Gregory Porter – „Christmas Wish“
Als Gregory Porter 2013 einen Vertrag bei dem Jazzlabel Blue Note erhielt, blickte er bereits auf eine längere Sängerkarriere zurück. Damals veröffentlichte er sein erstes Blue-Note-Album „Liquid Spirit“. In regelmäßigen Abständen folgten weitere: „Take Me To The Alley“ (2016), „Nat King Cole And Me“ (2017) und „All Rise“ (2020). Inzwischen gilt er als einer der erfolgreichsten Jazz-Sänger.
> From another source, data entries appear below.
a =
[[131 122 130 132 128 130 134 123]
 [129 120 135 130 129 131 133 129]
 [134 115 133 135 128 130 138 127]
 [135 119 129 136 127 129 138 128]
 [132 107 140 133 128 131 137 126]
 [145 113 126 146 125 128 150 116]
 [140 114 133 140 126 128 144 122]
 [129 124 132 129 129 130 132 129]
 [137 120 129 137 127 128 140 123]
 [136 109 132 137 127 129 140 126]
 [138 115 133 138 127 128 141 119]
 [142 106 134 143 126 128 146 116]
 [140 110 137 142 126 129 146 123]
 [137 110 135 138 127 129 142 128]]
a[-14][0]: 131
a[2][-2]: 138
a[7][4]: 129
a[-12][-6]: 133
a[-11][-4]: 127
a[-3][-7]: 106
a[4][-2]: 137
a[3]: [135, 119, 129, 136, 127, 129, 138, 128]
a[11][-5]: 143
a[-5][-3]: 129
a[-2][0]: 140
a[-8][-8]: 140
a[-1][3]: 138
a[12][1]: 110
a[-9][2]: 126
a[-5][-7]: 109
a[:, 4]: [128, 129, 128, 127, 128, 125, 126, 129, 127, 127, 127, 126, 126, 127]
a[-7][-8]: 129
a[5][-1]: 116
a[-14]: [131, 122, 130, 132, 128, 130, 134, 123]
a[2][-1]: 127
a[-14][4]: 128
a[-3][-6]: 134
a[-9][4]: 125
a[1][-3]: 131
a[-10][3]: 133
a[-7][-6]: 132
a[-5][-5]: 137
a[-13][6]: 133
a[-5]: [136, 109, 132, 137, 127, 129, 140, 126]
a[1][3]: 130
a[11]: [142, 106, 134, 143, 126, 128, 146, 116]
a[-3][0]: 142
a[-14][2]: 130
a[1][-4]: 129
a[:, 5]: [130, 131, 130, 129, 131, 128, 128, 130, 128, 129, 128, 128, 129, 129]

X =
[[136 126 137 157]
 [140 124 133 157]
 [134 127 139 157]
 [126 131 144 156]
 [116 135 149 154]
 [137 126 136 157]
 [144 122 129 156]
 [144 123 130 156]
 [145 122 129 156]
 [139 125 135 157]
 [127 130 144 156]
 [130 129 141 156]]
X[-12][0]	136
X[-11][-3]	124
X[-6][0]	144
X[-3][-2]	135
X[6]	[144, 122, 129, 156]
X[-3][-4]	139
X[8][-3]	122
X[-5][-4]	144
X[7][3]	156
X[:, -2]	[137, 133, 139, 144, 149, 136, 129, 130, 129, 135, 144, 141]
X[-9][1]	131
X[:, 1]	[126, 124, 127, 131, 135, 126, 122, 123, 122, 125, 130, 129]
X[-11][-4]	140
X[-8][-3]	135
X[:, -1]	[157, 157, 157, 156, 154, 157, 156, 156, 156, 157, 156, 156]
X[3]	[126, 131, 144, 156]
X[8][-2]	129
X[-12][3]	157
X[-3][3]	157

x = ((128, 128, 128, 128, 128, 128, 128, 128, 128, 128, 128, 128, 128), (130, 127, 129, 128, 126, 129, 124, 129, 120, 127, 130, 135, 120), (128, 124, 129, 128, 121, 123, 131, 126, 124, 122, 132, 134, 131), (138, 130, 133, 124, 130, 128, 132, 129, 126, 126, 132, 127, 125), (125, 124, 131, 122, 127, 125, 122, 122, 120, 130, 122, 128, 123), (134, 127, 127, 129, 125, 125, 133, 130, 125, 121, 133, 134, 129), (109, 114, 137, 115, 111, 124, 127, 111, 124, 130, 115, 122, 136), (119, 138, 116, 145, 144, 127, 122, 128, 150, 143, 117, 119, 137), (115, 119, 135, 121, 118, 121, 124, 115, 125, 129, 123, 122, 136), (119, 138, 116, 145, 144, 127, 122, 128, 151, 143, 117, 119, 137), (134, 131, 134, 127, 127, 131, 129, 132, 126, 126, 138, 128, 125), (109, 116, 130, 111, 109, 143, 140, 125, 135, 131, 107, 125, 133), (131, 128, 128, 126, 129, 131, 126, 134, 121, 124, 136, 129, 123))
x[0, 0]: 128
x[-8, 7]: 130
x[1, 2]: 129
x[5, -11]: 127
x[8, -13]: 115
x[-4, 1]: 138
x[-6, 3]: 145
x[-4]: [119, 138, 116, 145, 144, 127, 122, 128, 151, 143, 117, 119, 137]
x[:, 10]: [128, 130, 132, 132, 122, 133, 115, 117, 123, 117, 138, 107, 136]
x[-5, 4]: 118
x[:, 1]: [128, 127, 124, 130, 124, 127, 114, 138, 119, 138, 131, 116, 128]
x[10, -9]: 127
x[-6]: [119, 138, 116, 145, 144, 127, 122, 128, 150, 143, 117, 119, 137]
x[-8, -3]: 133
x[-13, 6]: 128
x[-1, -7]: 126
x[2, 3]: 128
x[:, -2]: [128, 135, 134, 127, 128, 134, 122, 119, 122, 119, 128, 125, 129]
x[1, -13]: 130
x[0, -6]: 128
x[9, -8]: 127
x[-13, 4]: 128
x[4]: [125, 124, 131, 122, 127, 125, 122, 122, 120, 130, 122, 128, 123]
x[-5, -5]: 125
x[1, 8]: 120
x[-11]: [128, 124, 129, 128, 121, 123, 131, 126, 124, 122, 132, 134, 131]
x[-1, -9]: 129
x[-5]: [115, 119, 135, 121, 118, 121, 124, 115, 125, 129, 123, 122, 136]
x[-3, -3]: 138
x[:, -4]: [128, 127, 122, 126, 130, 121, 130, 143, 129, 143, 126, 131, 124]
x[3, 5]: 128
x[1]: [130, 127, 129, 128, 126, 129, 124, 129, 120, 127, 130, 135, 120]
x[7, -12]: 138
x[9, -5]: 151
x[1, -9]: 126
x[4, 6]: 122
x[-6, -6]: 128
x[11, 1]: 116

Nun also legt Gregory Porter sein erstes Weihnachtsalbum vor und so exzellent, wie er in seinem künstlerischen Ausdruck und seinen stimmlichen Qualitäten ist, so wählerisch war er bei der Zusammenstellung des Repertoires. Neben Weihnachtsklassikern wie „Silent Night“ und drei Eigenkompositionen, darunter auch der Titelsong wie „Christmas Wish“, präsentiert Porter zeitlose Klassiker des Genres und zollt damit zugleich den Großen seiner Zunft auf ganz eigene Art seinen Tribut.
Etwa Nat King Cole. Der hatte den Song „A Cradle In Bethlehem“ mit seinem 1960 aufgenommen Album „The Magic Of Christmas“ zu einem wahren Klassiker gemacht, der seither immer wieder gecovert wurde, etwa von Vince Gill, Paul Anka oder Wynton Marsalis. Dass Gregory Porter ihn für sein Album auswählte, ist gleichsam eine Verneigung vor jenem Künstler, der ihn wie kein anderer geprägt hat, der ihm Vorbild und künstlerische Vaterfigur war. Oder Frank Sinatra. Für diesen schrieb das amerikanische Autorenduo Sammy Cahn/ Jule Stein 1954 den Song „Christmas Waltz“ – nachdem der sich ausdrücklich ein Weihnachtslied gewünscht hatte.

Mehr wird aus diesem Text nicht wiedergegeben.